Paylaş
19. asır ağır sanayinin yüzünü, Türkiye İmparatorluğu kendi tebaasından görmedi; bizim sanayicilerimiz ancak Cumhuriyet’te ortaya çıkmaya başlayan, Türkiye’nin ve Cumhuriyet’in kurucu neslinden sonraki kuşaktır. İlk kuşağın kahramanları kendi geleneksel kültürleri, aile ve çevre içindeki yetişme disiplinleri ve çekinceleriyle önemli birikimi fedakârlık ve düzgünlükle yaptılar. Mesela kahve dedikoduları ve efsaneleri dışında Vehbi Koç eğitimsiz değildir, Türkiye Büyük Millet Meclisi’nin Hıfzı Veldet (Velidedeoğlu) ve Mahir (İz) Hoca’yla birlikteki ilk zabıt kâtiplerindendir. 1920’lerin tahsillilerindendir, Ankara İdadisi’nde okumuştur. Merhum Asım Kocabıyık İstanbul Üniversitelidir. Ama tevazu ile öğrenmeye devam eden etkili bir öğrenciydi. Borusan onun sayesinde hem iktisadi hayatımızı ve sanayimizi hem de kültürel hayatımızı katkılarıyla zenginleştirmeye devam ediyor.
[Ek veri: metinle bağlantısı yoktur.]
In the rows, 128 means zero.
Each row is followed by its group and then its class within the group.
[123 140 110 141 133 118 101 145 155 111 108 142 122 133 138 136 125 118
 158 138 124 136 131 121 122 124 133 130 134 146 124 107 128 184 131 137
 106 132 128 157 111 118 128 136  88 101  94 115 122 161 146 141 109 123
 124 117]
<20>.Z714
[129 146 122 137 123 120 129 131 152 116 124 145 125 110 176 125 123 131
 140 132 125 150  93 108 102 134 155  97 122 124 133 131 131 129 118 125
 101  56 149 108 114 101 129 143  81 114  82 116 139 122 110 128 106 108
 127 109]
<23>.Z920
[122 121 118 139 129 122 128 140 133 139 138 140 120 151 146 133 125 136
 158 147 122 148 127 104 117 136 159 102 123 146 119 116 134 134 120 138
 114 126 132 141 130 112 141 128  99 105  97 116 124 104 111 131  91 127
 137 100]
<20>.Z136
[ 83  74 113  91 123  98 103  61 128  98 106 102 132 136  95 121 175  83
 123 192 129  92 144 150  64 117 112 171 109 115 104  64 149 200 162 137
 107 118 111 188 116  80 135 115 153 113 108 111  77 135 145 143 245 139
 129 132]
<17>.Z921
[129 132 122 127 137 126 141 132 132 154 130 144 116 117 141 133 144 132
 166 129 145 146 108 136 122 123 131 116 123 139 113 141 150 136 114 124
 102 121 148 142 122 123 126 134  58  91 144 106 135 131 120 138 108 121
 135 158]
<17>.Z921
[144 128 127 117 152 117 137 126 129 131 119 145 113 131 138 133 139 132
 143 138 129  98 103 118 123 137 152 101 128 140 126 136 130 135 124 120
  92 114 140 125 130 112 125 137  72  89 129 120 144 129 115 137 117 130
 130 155]
<17>.Z487
[120 127 117 132 134 121 130 126 252 135 149 128 123 108 156 146 119 143
 142 130 119 141 105 101 110 117 139 101 108 151 118 119 142  77 117 134
 105 131 143 123 119 125 125 137 109 100  88 110 128 123 111 130 139 120
 120 121]
<23>.Z277
[111 118 129 133 138 128 138 128 132 125 137 128 134  95 144 131 124 119
 135 160 123 149 106 101 105 131 134 109 115 148 115 115 130  95 119 129
  93 133 136 133 126 116 134 128 107 114  87 137 121 121 121 127 132 120
 117 123]
<23>.Z920
[128 128 121 146 116 121 119 153 124 128 108 119 121 140 142 127 104 152
 154 153 126 131 127 120 102 135 143  99 115 150 107 138 123 173 122 136
 106 136 131 138 119 125 129 127 104 110 114 103 129 110 118 134 104 124
 143 128]
<20>.Z714
[116 119 115 126 132 132  97 125 115 129 112 139 130 141 130 121 127 127
 166 147 122 125 140 110 135 128 133 102 123 148 113 150 117 140 133 140
 126 129 133 121 128 137 107 133 129  89 143 115 134 114 136 140 141 128
 141 115]
<20>.Z714
[108 136 119 132 135 118 121 125 156 124 122 137 107 128 141 151 152 135
 159 157 127 148 101 126  79 117 147 199 140 145 106  95 139 179 116 139
  82 123 142 140 105  94 124 135  38  88  92 107 144 126 116 145 105 117
 115 151]
<17>.Z333
[125 125 127 107 162 125 113 139 146 124 111 166  93 181 108 131 137 119
 161 115 123 115 132 134  99 105 137 131 150 166 149 134 108 182 121 111
  91 129 147 103 136  97 117 139  44  46 107 124 124 141 149 131  76 129
  92  87]
<17>.Z333
[138 136 121 150 149 132 110 150 148 130 119 141 118 103 159 129 133 140
 174 132 120 155 123 119 143 120 143  89 121 145 102 145 122 110 113 149
 137 126 144 134 114 123 134 127  83  95 113 109 163 121 117 124 103 138
 125 141]
<20>.Z675
[132 135 131 134 142 122 110 124 128 125 121 141 113 137 136 126 142 136
 152 133 118 121 112 136  91 125 143 130 130 153 108 141 134 149 115 107
 100 122 135 136 118 124 124 122  46  97 108 116 131 120 140 133 135 113
 132 165]
<17>.Z333
[117 141 117 127 134 136 110 121 157 133 128 127 115  98 172 132 131 123
 162 146 119 140  80 110 100 141 147 110 121 134 112 111 133 105 145 157
  93 128 132 119 103 109  70 133 118 109  69 100 116 131 120 124 119 119
 100 123]
<23>.Z277
[140 138 120 133 143 123 130 127 143 126 127 139  96 121 143 131 124 126
 144 112 131 141 127 118 117 115 149 103 129 151 132 189 139 185 103 118
 110 130 147 112 120 127 121 139  45  82 123 110 144 136 125 132 109 110
 121 142]
<17>.Z487
[120 130 128 146 145 127 137 136 129 134 132 139 116 117 148 129 120 121
 143 141 120 138 117 116 116 120 129 114 125 144 128 122 118  86 117 130
 115  91 123 129 139 122 116 120 135 106 122 112 107 144 121 133 127 118
 124 109]
<23>.Z920
[132 136 123 132 145 119 126 141 142 125 137 159 107 133 138 126 128 123
 167 125 126 150 124 124 117 114 144 122 117 151 126 132 111 142 113 117
  74 126 252 128 122 119 131 145  50  77 101 100 130 113 131 147  89 117
 122 145]
<17>.Z487
[146 135  94 145 135 119  94 143 131 130 119 147 119 114 145 144 126 142
 179 143 138 137 125 113 122 126 138  87 135 154 102 114 142 140 125 154
 122 122 152 150 121 122 125 155  57  92  86 117 144 115 109 146 100 116
 119 143]
<20>.Z136
[129 132 145 130 135 126 131 139 142 123 132 160 104 121 140 133 140 129
 171 121 128 159 114 114 126 131 136 123 149 155 128 152 135 116 117 122
 111 127 160 125 135 134 131 122  57  65 126 108 140 136 118 134  97 113
 125 166]
<17>.Z921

İNGİLİZ DİLİ ÇEVRESİNDE EĞİTİM
Birinci kuşak, ikinci kuşağın Avrupa eğitimi görmesini ama bunun daha çok İngiliz dili çerçevesinde olmasını haklı olarak istedi ve devleti de böyle bir eğitime yöneltti. Suna Kıraç Arnavutköy Amerikan Kız Koleji mezunu, Semahat Arsel ve rahmetli Sevgi Gönül de Robert Kolejlidirler. İçlerinde en genci olan Suna Kıraç’ın Robert Koleji’nde açılan yükseköğretimde ‘İş idaresi’nden mezun olduğu, aynı zamanda da dışarıdaki tetkiklerini yaptığı açıktır.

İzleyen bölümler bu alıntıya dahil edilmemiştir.